My Mental Health Journey: Choosing to Move Forward

“You’re fat. You should lose a few.” “You’re an idiot!” “You really screwed up this time, didn’t you!” “You’re such a brat!” “Grow up and put your big girl panties on!” “You’re stupid.” “Get over it.” “Stop dreaming and get back to reality, little girl.” “You’re such a failure.” “You’re never going to amount to anything if you keep that up.”

Any of these sound familiar to you? These are phrases I often heard growing up. They came from the mouths of my very own parents. Any idea what those words did to me? Well, being someone who thrives on what’s coined as “words of affirmation”, those phrases were devastating. Let me get something out of the way before I continue; my parents aren’t bad people and I still love them. No parent is perfect. They raised my sisters and I the way they knew how – like their parents did. Unfortunately, there isn’t a one-size-fits-all technique for raising kids. What works for one, will not work for another.

As someone who thrives on positive words and constructive criticism, those phrases bred into a toxic view of myself. I thought I was a worthless, horrible person, not wanted and not loved. I let every word sink in and take root. I often took rejection as utter defeat. In high school, I cut and attempted suicide. Later, spun into drugs, alcohol, partying, and sleeping around to name a few things. Up until just over a week ago, I still believed that I wasn’t good enough. It was a rough day at home. I have a two-year-old and an almost three-month-old. My daughter was acting out and I was exhausted. My son was crying and I couldn’t handle anything anymore.

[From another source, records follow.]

Each row was made from one path, in order. Every step used is in the known rows, and no mark comes twice. Write each row's path.
Known rows
s v l: -5.49  1.90  1.40  -0.37  0.31  -3.19  -0.65  -0.76  2.02  -3.73  -1.39  -0.82  -2.73  -0.89  -0.06  -0.08  -2.58  -1.02  2.63  2.07  -3.19  5.87  -3.30  -1.88  0.48
u s: -3.04  -1.74  0.95  0.65  0.11  1.71  1.85  -0.65  0.09  -0.53  -0.09  2.73  -3.07  -0.95  -1.61  -0.77  0.66  -0.67  0.00  0.77  -2.53  0.69  1.55  -2.93  0.56
v h u s x z: -2.23  -1.11  3.09  3.66  1.22  0.19  -0.93  -3.00  0.80  0.04  -0.86  2.73  -1.91  -3.40  -2.25  -1.13  0.85  -0.57  -1.32  0.53  -1.13  -0.88  -1.07  -3.59  2.90
z x: -3.61  -0.26  0.71  -1.17  1.97  -0.95  0.00  -0.15  1.29  0.91  1.35  -1.32  -1.61  -0.04  0.57  0.65  2.10  1.37  -3.65  -0.13  -2.46  0.37  -1.19  4.01  2.30
t s z x: -2.27  0.40  -0.08  0.61  0.85  -0.30  -0.33  -0.24  3.21  0.40  0.33  -2.64  0.96  -1.49  -1.27  3.30  -1.39  2.89  -6.21  1.32  0.18  -3.66  -3.63  2.16  4.45
h v l s t: -5.75  -1.81  1.53  -1.42  -3.15  0.46  -2.13  -3.50  1.24  -1.84  -0.03  -1.67  -1.31  -0.45  -2.76  0.15  -4.86  -1.37  1.14  3.63  -5.51  2.44  -4.60  -4.84  -1.57
u h v s x: -2.84  -0.41  -3.20  1.47  1.30  1.66  -2.02  -1.92  0.09  0.27  -0.04  2.77  1.43  1.80  -0.49  0.55  -1.91  2.21  0.72  0.77  -1.87  -2.74  -2.96  -7.08  -3.63
u h: -1.61  0.11  -2.04  2.26  0.84  1.11  -1.28  0.40  0.29  2.47  -0.76  3.47  -0.31  2.17  2.17  0.44  0.12  1.02  1.79  0.39  0.62  -2.76  0.36  -2.69  -2.28
v l s: -4.84  0.13  3.93  -1.25  -3.00  0.15  -0.13  -1.07  0.90  -3.58  -1.44  -0.91  -1.25  1.17  -1.81  0.76  0.81  0.24  1.52  4.11  -5.40  2.69  -4.09  -2.02  -1.41
z s: -1.99  0.14  -0.90  -1.79  -0.81  1.63  -1.55  -0.44  1.50  1.67  -1.77  -2.71  -0.29  1.74  -2.09  -0.60  0.81  4.31  1.69  -2.15  -0.24  -0.70  -0.41  2.18  1.80
t s v h: -0.69  -0.73  -0.87  1.73  -0.15  -2.20  -2.93  -0.91  2.09  -0.40  -1.86  -4.05  0.95  -1.16  -0.57  2.43  -3.22  -0.39  -0.71  3.17  -0.67  -0.11  -0.43  0.95  4.79
x s l v: -1.36  1.27  0.24  -3.22  -1.99  1.66  -1.22  0.00  5.57  -1.15  -2.53  -4.49  0.82  -0.05  0.14  -0.62  -2.79  2.57  2.96  1.64  -0.86  0.02  1.43  1.74  1.51
u s x z: -5.93  0.90  1.23  1.11  0.16  0.74  3.21  -0.30  1.13  -1.12  2.20  3.08  -1.62  -4.50  -3.03  0.65  0.74  -0.90  -3.06  1.24  -3.24  0.82  -0.96  -3.02  1.67
h v: -0.01  -2.16  -2.05  -1.10  0.09  1.51  -1.83  -3.63  -0.34  1.98  1.08  -1.19  -1.10  -0.90  -0.31  -1.55  -4.63  -1.56  0.70  0.47  -1.11  0.21  -0.54  -1.51  -1.62
v h: 2.90  -2.04  1.48  0.88  0.64  -0.52  -1.88  -0.90  -1.44  -0.35  -0.40  -2.12  1.11  -0.27  0.87  -0.24  0.40  -0.25  -0.37  -0.57  0.74  -0.71  -0.24  0.84  1.74
l s: -2.75  -0.82  1.92  -1.38  -1.73  -1.29  -0.04  -2.23  1.56  -0.74  -0.69  -0.09  0.78  -0.48  -2.52  1.07  -0.59  -0.34  0.84  5.10  -3.02  -0.31  0.42  -1.68  -0.60
l v s x: -4.37  4.78  -1.58  0.79  1.28  -2.13  -0.78  -1.06  1.34  -5.01  -1.61  -1.81  2.92  -0.03  -4.25  1.82  1.73  2.42  -0.11  0.35  -2.97  0.92  -3.70  -2.46  -2.08
x z s v h: -5.61  0.67  1.90  -1.98  2.34  -2.12  -2.17  -0.64  1.94  2.08  0.79  -3.47  -0.60  -3.60  -1.64  0.06  0.74  1.48  0.06  -0.33  -1.19  1.76  -1.55  4.56  3.10
u h v l s: -4.69  -1.56  -1.16  0.45  -1.02  2.42  -2.88  -3.15  0.68  1.75  -0.97  1.93  -1.99  2.29  0.79  -0.43  -3.06  0.01  3.29  3.49  -3.66  -0.72  -2.77  -5.10  -4.53
t s x: -0.63  1.67  -2.54  2.25  -2.76  0.76  -0.19  0.48  2.19  -0.92  -0.60  -2.03  2.94  -0.58  -2.25  3.41  -1.92  1.16  -3.61  2.09  -0.51  -2.61  -2.29  -0.65  3.89
l v: -2.90  3.31  -2.10  0.71  0.79  -1.21  -1.61  -1.95  1.27  -0.20  -1.40  -2.09  -0.38  -0.39  -1.25  -0.14  -0.38  -0.62  1.93  0.43  -0.92  1.04  -0.14  1.54  -1.99
t s: 0.16  -0.60  -1.50  1.30  -1.81  1.34  -1.24  0.83  1.20  0.85  -1.15  -2.48  1.30  0.81  -0.86  2.56  -0.52  0.96  -2.06  1.97  -0.36  -2.40  -0.54  1.51  2.68
z x s t: -5.37  -0.11  1.75  -3.60  -0.25  -0.61  -1.18  1.76  3.27  0.38  1.21  -2.65  0.51  0.79  -1.36  2.06  1.03  4.57  -2.95  -0.57  -2.79  -1.42  -2.19  2.42  4.66
v l s x: -5.38  1.88  3.07  -0.60  -3.81  -0.37  0.76  -1.27  1.77  -5.04  -1.03  -0.50  0.02  0.11  -2.81  1.52  -0.21  0.62  0.19  4.33  -5.42  2.62  -5.49  -3.68  -0.46
x s l v h u: -0.49  0.31  1.32  -1.45  -1.40  1.65  -2.88  -1.79  5.80  -0.64  -4.14  -3.70  0.17  -0.12  -0.20  -1.56  -2.77  2.59  3.63  1.51  -0.42  -0.86  1.19  0.22  2.42

Which path is each row?
-1.58  0.86  0.66  2.95  0.10  -0.76  -2.00  -2.95  5.52  -2.19  -4.15  -2.69  -1.39  -2.68  1.08  -1.55  -3.45  -1.86  1.59  2.10  -0.38  1.99  1.57  -0.39  1.89 -> s l v h u
0.67  0.72  1.66  -4.03  -0.31  1.15  -0.32  -0.15  2.44  -0.10  0.13  -1.09  2.25  -0.14  -1.54  0.12  -2.20  5.20  0.33  -0.74  1.99  -3.87  -2.31  -1.04  1.42 -> x s z
-4.28  0.62  0.54  3.88  -0.30  1.38  0.87  -3.36  2.67  -0.59  -2.35  6.17  -3.64  -1.69  -3.85  -1.56  -0.82  0.23  0.27  1.01  -1.82  -0.60  -0.34  -7.90  1.46 -> h u s x
-0.24  -3.17  3.10  3.64  0.37  1.10  -1.19  -3.14  2.43  -0.92  -3.28  1.77  -3.04  -2.03  -0.22  -2.30  -1.07  -1.08  0.61  1.20  -0.70  -0.05  1.69  -4.04  3.36 -> v h u s l
-2.98  -0.61  1.25  -4.35  0.59  0.90  -0.96  0.46  2.17  1.54  1.00  -2.87  -0.42  1.58  -0.05  0.47  2.18  4.65  -1.84  -0.23  -2.56  -1.47  -1.18  4.79  3.13 -> z x s
-4.85  1.35  0.31  4.15  0.71  -1.60  -3.26  -3.58  2.22  -0.95  -3.31  0.01  -1.86  -1.61  -3.33  -0.47  -0.89  -0.89  1.88  0.42  -1.60  0.27  -0.32  -3.57  0.94 -> l v h u s t
-3.34  0.89  -0.26  0.82  -0.53  1.08  -3.36  -3.13  6.15  0.06  -5.33  -4.42  -1.56  -0.49  -1.47  -1.93  -2.01  2.82  3.23  -0.47  -0.44  0.90  0.84  1.47  3.34 -> z s l v h u
-1.45  -0.81  2.64  -0.38  0.77  -0.20  1.03  1.74  2.53  -6.05  -1.88  -1.32  2.16  -0.10  -0.73  0.92  1.47  2.23  -1.36  1.38  -2.73  1.66  -1.16  -3.04  0.61 -> v s l
-5.73  3.85  0.42  -0.53  4.22  -2.89  -0.90  -1.59  2.08  -4.03  -0.88  -2.30  1.41  -0.63  -3.42  1.58  2.08  3.64  -2.08  -0.21  -2.41  0.15  -4.79  -0.25  -1.58 -> l v s z x
-4.86  0.74  1.54  -2.25  1.07  0.85  -0.82  0.77  1.16  3.16  1.30  -2.28  -0.41  -2.03  -1.89  0.36  2.87  2.50  -0.88  -1.31  -1.03  -0.10  -1.70  5.07  1.39 -> x z s
-0.54  1.71  -0.96  1.37  1.30  -1.61  -3.09  -2.61  0.14  -0.54  -1.71  -3.85  0.42  -0.59  -0.48  -0.22  -0.14  -0.85  1.68  0.08  -0.42  0.42  -0.26  2.21  -0.61 -> l v h
-3.85  -2.05  1.00  -2.13  -2.40  1.72  -1.93  -4.46  0.34  -0.86  -0.10  -1.89  -2.05  0.10  -1.77  -0.95  -3.98  -1.31  1.90  3.87  -5.25  2.37  -3.96  -3.03  -2.77 -> h v l s
-0.59  0.12  -1.18  2.64  -1.78  0.52  -2.24  -0.47  4.83  -1.36  -3.44  -6.13  1.07  -1.48  0.56  2.02  -3.17  -0.79  -1.37  3.66  -0.85  -0.42  0.78  2.76  4.08 -> t s l v h
-0.07  -2.93  2.45  3.39  0.94  0.90  -1.83  -3.31  0.13  0.41  -2.59  2.56  -2.67  -0.82  -1.31  -2.11  0.59  -0.39  0.97  0.20  -0.64  -1.07  0.68  -3.94  2.20 -> v h u s
-3.27  -1.94  -0.21  -0.83  0.34  -0.24  -2.08  -1.34  0.01  -2.57  0.68  -1.00  1.85  -0.33  -3.55  0.86  -2.51  1.16  -1.00  -0.04  -3.27  0.30  -3.67  -6.02  -1.17 -> h v s t
-3.84  3.04  -0.79  -0.02  2.07  -1.56  -1.57  -0.79  0.37  -3.56  -1.96  -2.27  1.65  1.06  -3.14  0.92  2.74  2.03  1.25  0.25  -2.85  1.07  -2.29  -0.70  -3.01 -> l v s
-2.28  -0.33  0.05  -1.43  -1.47  1.84  -0.69  -0.13  5.14  -0.21  -2.81  -3.82  -0.66  -0.18  -0.40  -0.87  -1.78  3.15  1.23  -0.58  -0.37  0.99  1.15  1.87  3.68 -> z s l
-1.57  -1.55  -3.73  1.26  0.86  2.32  -2.69  -2.58  0.08  4.01  0.03  2.43  -1.28  1.52  1.87  -0.84  -3.60  -0.18  2.37  0.80  -0.24  -2.62  -0.15  -3.84  -3.55 -> u h v
-3.31  -1.17  -2.18  1.19  -0.18  3.08  -2.78  -2.12  -0.16  2.09  -0.60  2.03  -2.41  2.58  2.11  -0.88  -2.82  0.07  2.86  0.95  -2.06  -0.60  -2.91  -4.27  -4.16 -> u h v l
0.10  0.17  0.95  -2.75  -1.65  1.33  -2.14  -0.46  4.88  -1.32  -2.71  -5.50  1.47  -0.17  0.57  -0.73  -2.55  2.47  2.86  1.41  -0.60  -0.36  1.31  2.21  2.47 -> x s l v h
-1.95  1.84  0.74  0.12  0.52  -1.11  1.09  1.05  -0.01  -5.99  -0.17  0.33  4.20  0.45  -3.82  2.25  2.61  3.75  -2.48  -0.16  -2.57  -0.26  -4.38  -4.97  -0.10 -> v s x
-2.80  -0.02  -0.39  -1.38  0.92  -2.00  -3.33  -2.18  2.52  0.39  -2.43  -4.16  -0.54  -0.27  -1.84  -0.75  -1.88  3.02  2.99  -0.96  -0.51  1.57  -0.28  1.63  3.94 -> z s v h
-4.74  0.75  0.93  -3.78  0.44  0.39  -0.94  -0.19  5.81  -0.06  -0.57  -4.89  -0.97  -0.07  0.69  0.30  -0.04  3.40  -1.23  1.17  -3.26  0.41  0.01  5.32  3.42 -> z x s l v
-1.03  -1.54  0.07  -1.65  2.38  0.32  -1.16  -3.28  -0.17  -2.10  0.83  -0.59  1.50  -1.15  -2.91  -0.35  -3.19  2.00  -1.57  -0.17  -1.29  -0.98  -4.66  -5.30  -2.32 -> h v s z
-4.19  -0.74  2.83  0.45  0.18  -4.55  -2.53  -5.30  3.46  -1.33  -2.81  0.24  -0.79  -2.52  -3.06  0.08  -3.45  -1.37  2.86  6.39  -3.10  1.40  0.27  -4.26  1.50 -> l s v h u
-6.61  -1.24  -0.73  1.26  -1.82  1.36  -2.99  -2.22  1.43  0.72  -0.79  2.09  -1.19  1.65  -0.17  0.83  -3.94  -0.08  2.47  3.26  -3.83  -0.74  -3.50  -6.96  -3.27 -> u h v l s t
1.84  -1.83  1.94  2.97  0.93  -0.16  -2.93  -2.87  0.03  0.63  -2.52  0.73  -0.79  -0.20  -0.31  -1.61  0.14  0.09  0.94  -0.33  1.02  -1.53  -0.43  -2.07  1.85 -> v h u
-2.05  1.11  -1.91  2.11  -2.10  0.80  -1.29  -0.06  5.58  -1.24  -3.22  -5.03  0.56  -1.35  0.02  2.14  -3.40  -0.56  -1.20  3.84  -1.21  -0.09  0.80  2.25  3.21 -> t s l v
-4.20  0.99  -0.34  1.05  -1.49  -1.28  -1.78  0.12  2.78  -2.07  -2.24  -3.16  -0.91  0.04  -0.96  2.46  -2.67  0.08  -0.03  3.55  -3.01  2.17  -3.15  0.02  3.02 -> t s v l
-2.83  0.41  2.90  -1.18  -0.35  -2.37  0.74  -3.20  2.83  -1.75  -0.04  0.59  1.53  -2.76  -3.29  1.39  -2.78  0.75  -0.99  4.49  -0.77  -1.83  -2.02  -3.71  -0.25 -> l s z
-5.78  1.24  2.25  0.19  1.38  0.38  -2.57  -1.71  4.88  1.93  -1.89  -3.50  -1.53  -3.89  -1.41  -1.10  0.62  1.34  0.33  0.02  -1.07  0.98  -0.70  4.29  2.77 -> x z s l v h u
-3.20  -0.29  1.66  -3.30  0.63  0.14  -2.02  -0.62  5.09  -0.23  -0.82  -5.97  -0.39  -0.17  1.18  0.09  0.09  3.23  -1.49  0.90  -2.93  0.00  -0.14  5.85  4.44 -> z x s l v h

I called my husband, sobbing and saying that I couldn’t make it through the day. He angrily came home from work. I broke down and he helped me realize that my life was unbalanced. Frankly, that I was putting everything else above myself. I had been seeking healing from a broken relationship with my parents for the last six months and I had totally neglected to really evaluate my mental health. I was still believing that I wasn’t enough. That, as a mom and a wife, I wasn’t doing enough. I realized then I hadn’t dealt with the amount of rejection I had in my past. That it was leading to all of these insecurities and feelings of worthlessness in my life.

In a book I picked up recently called “Toxic Parents” by Dr. Susan Forward, it talks about 7 kinds of toxic parents. In the introduction, she wrote something that immediately stuck out to me:

When these children become adults, they continue to bear these burdens of guilt and inadequacy, making it extremely difficult for them to develop a positive self-image. The resulting lack of confidence and self-worth can in turn color every aspect of their lives.

Yikes. No wonder I was having issues. She goes on in her book to say that no matter how our parents’ actions affected our lives in the here and now, we have the choice to not let it all affect our future. That was all I needed to hear was that I have the choice to change it. The choice to not see myself as a weak little girl who was constantly being driven into the ground. I could begin to see myself as something I never have before; that I am enough. I’m worth it. And that I’m not who I was.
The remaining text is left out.